Diagnostics revenue was $6 million for the quarter, up 19%. Revenues related to the TEG® Thrombelastograph® Hemostasis Analyzer business were also driven by the Companys IMPACT initiative.
Software Solutions revenue was $18 million for the quarter, up 10%. Our enhanced offering of software products for our Blood Bank and Hospital customers is driving organic revenue growth.
Equipment and other revenue was $11 million for the quarter, down 13%. Equipment revenue was influenced by the timing of tenders and capital budgets.
Haemonetics reported revenue growth in North America with sales up 9%, Japan sales up 4%, and Asian sales up 6%. European sales were down 4% reflecting timing of equipment tenders.
Guidance
The company affirmed its full year revenue guidance of 4-6% revenue growth but now expects gross margin improvement of just over 100 basis points, operating income growth of 6-7% and earnings per share in the range of $3.35 to $3.45 for the full year. The current estimate of the annual impact of quality remediation is approximately $10 million or $0.25 per share of which $9 million is expected to be non-recurring.
CONFERENCE CALL
Haemonetics will host a webcast on Monday, August 1st at 10:00 am Eastern to discuss these results. Interested parties can participate at http://phx.corporate-ir.net/phoenix.zhtml?p=irol-eventDetails&c=72118&eventID=4152777
Haemonetics (NYSE: HAE) is a global healthcare company dedicated to providing innovative blood management solutions for our customers. Together, our devices and consumables, information technology platforms, and consulting services deliver a suite of business solutions to help our customers improve clinical outcomes and reduce the cost of healthcare for blood collectors, hospitals, and patients around the world. Our technologies address important medical markets: blood and plasma component collection, the surgical suite, and hospital transfusion services. To learn more about Haemonetics, visit our web site at http://www.haemonetics.com.

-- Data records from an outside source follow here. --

In the data rows, the value 128 means zero.
Some points, each followed by its number:
array([107, 148, 187, 205, 129, 064, 122, 119, 156, 137, 182, 125, 117, 122, 187, 085, 166, 153]) 0
array([157, 116, 112, 137, 126, 163, 111, 118, 149, 140, 123, 140, 176, 112, 135, 092, 049, 154]) 1
array([118, 130, 132, 141, 103, 149, 089, 101, 132, 152, 130, 174, 108, 172, 187, 172, 144, 104]) 2
array([136, 174, 123, 144, 135, 109, 156, 145, 144, 116, 091, 103, 163, 086, 087, 158, 138, 147]) 3
array([100, 139, 103, 157, 106, 121, 097, 089, 104, 151, 188, 152, 085, 150, 196, 077, 152, 127]) 4
array([077, 105, 092, 117, 136, 113, 170, 131, 116, 132, 140, 142, 114, 114, 114, 111, 125, 100]) 5
array([158, 144, 107, 128, 078, 173, 134, 107, 122, 167, 155, 123, 188, 102, 121, 086, 074, 171]) 6
array([126, 108, 134, 148, 106, 141, 153, 102, 087, 144, 143, 122, 165, 129, 101, 151, 096, 136]) 7
array([177, 148, 163, 115, 087, 138, 162, 114, 136, 160, 137, 084, 188, 109, 093, 137, 082, 174]) 8
array([157, 155, 123, 124, 119, 136, 167, 143, 159, 114, 101, 110, 151, 115, 094, 122, 132, 159]) 9
array([085, 050, 125, 088, 069, 094, 131, 099, 164, 178, 166, 136, 146, 095, 064, 137, 120, 106]) 10
array([173, 103, 149, 090, 114, 149, 075, 145, 185, 125, 097, 083, 098, 198, 130, 156, 140, 093]) 11
array([111, 136, 120, 135, 105, 139, 117, 109, 049, 153, 123, 187, 121, 137, 171, 188, 128, 114]) 12
New points follow, each followed by the numbers of its two nearest points above, looking only along the 4 directions in which the numbered points spread most, nearest first.
array([144, 105, 160, 112, 109, 172, 036, 122, 171, 170, 131, 125, 108, 229, 192, 131, 168, 088]) 2 11
array([147, 133, 113, 126, 125, 118, 137, 119, 109, 114, 115, 143, 125, 133, 131, 139, 146, 115]) 7 5
array([126, 142, 125, 121, 147, 147, 078, 130, 129, 088, 119, 150, 072, 178, 177, 126, 153, 080]) 2 11
array([090, 110, 166, 166, 089, 039, 165, 069, 154, 160, 143, 150, 128, 155, 125, 155, 154, 118]) 5 4
array([092, 117, 156, 162, 131, 052, 149, 124, 122, 132, 150, 135, 107, 128, 144, 146, 173, 123]) 5 0
array([069, 080, 083, 105, 059, 102, 168, 107, 143, 173, 168, 150, 155, 112, 142, 120, 129, 104]) 5 10
array([162, 222, 058, 170, 155, 134, 178, 184, 133, 100, 127, 119, 151, 080, 108, 053, 096, 190]) 8 9
array([088, 126, 137, 122, 141, 123, 168, 178, 091, 112, 098, 133, 125, 084, 114, 158, 115, 151]) 7 5
array([118, 123, 094, 119, 133, 114, 129, 142, 138, 138, 130, 164, 125, 122, 126, 118, 109, 091]) 5 7
array([126, 181, 090, 125, 171, 136, 128, 125, 104, 101, 132, 157, 093, 163, 110, 127, 146, 112]) 2 12
array([093, 118, 125, 155, 135, 100, 126, 102, 149, 133, 168, 118, 094, 136, 150, 057, 162, 137]) 0 4
array([065, 100, 051, 126, 072, 099, 157, 112, 145, 136, 171, 156, 130, 101, 136, 127, 112, 113]) 5 10
array([082, 078, 156, 102, 085, 088, 154, 092, 165, 156, 139, 130, 141, 095, 082, 130, 110, 110]) 10 5
array([173, 157, 060, 098, 207, 188, 113, 164, 084, 038, 094, 166, 107, 157, 117, 143, 124, 048]) 11 2
array([099, 147, 120, 166, 119, 107, 150, 100, 099, 123, 165, 164, 124, 099, 174, 118, 137, 181]) 4 0
array([156, 119, 110, 040, 209, 163, 174, 194, 133, 045, 014, 113, 094, 099, 070, 163, 106, 096]) 11 9
array([165, 124, 208, 143, 144, 153, 043, 144, 154, 140, 097, 066, 106, 208, 188, 102, 176, 158]) 11 2
array([165, 159, 065, 119, 131, 189, 130, 144, 113, 139, 146, 113, 157, 131, 126, 113, 086, 138]) 1 6
array([166, 173, 137, 174, 098, 094, 142, 170, 202, 179, 153, 094, 245, 069, 107, 036, 094, 233]) 8 3
array([081, 106, 109, 127, 161, 089, 139, 121, 107, 122, 129, 179, 106, 148, 140, 130, 141, 097]) 5 2
array([078, 089, 122, 138, 072, 092, 120, 100, 187, 213, 187, 132, 172, 106, 131, 100, 120, 146]) 5 7
array([111, 133, 068, 081, 172, 159, 153, 163, 039, 039, 074, 140, 080, 099, 109, 251, 093, 047]) 11 2
array([125, 112, 112, 092, 142, 151, 162, 128, 084, 131, 115, 143, 152, 117, 133, 158, 113, 140]) 7 1
array([182, 097, 159, 019, 214, 165, 090, 197, 181, 047, 000, 030, 097, 132, 072, 169, 142, 087]) 11 9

This release contains forward-looking statements that involve risks and uncertainties, including technological advances in the medical field and standards for transfusion medicine and our ability to successfully implement products that incorporate such advances and standards, product demand, market acceptance, regulatory uncertainties, the effect of economic and political conditions, the impact of competitive products and pricing, blood product reimbursement policies and practices, foreign currency exchange rates, changes in customers ordering patterns, the effect of industry consolidation as seen in the plasma market, the effect of communicable diseases and the effect of uncertainties in markets outside the U.S. (including Europe and Asia) in which we operate and other risks detailed in the Company’s filings with the Securities and Exchange Commission. The foregoing list should not be construed as exhaustive. The forward-looking statements are based on estimates and assumptions made by management of the Company and are believed to be reasonable, though are inherently uncertain and difficult to predict. Actual results and experience could differ materially from the forward-looking statements.
(1) A reconciliation of GAAP to adjusted financial results is included at the end of the financial sections of this press release as well as on the web at http://www.haemonetics.com. In the first quarter of fiscal 12, Haemonetics incurred $0.3 million of pre-tax restructuring costs, compared to $1.7 million in pre-tax restructuring and integration costs in FY11. Our FY12 guidance excludes $8 million of planned transformation and integration costs associated with the infrastructure supporting our research and supply chain organization and the integration of our software solutions business.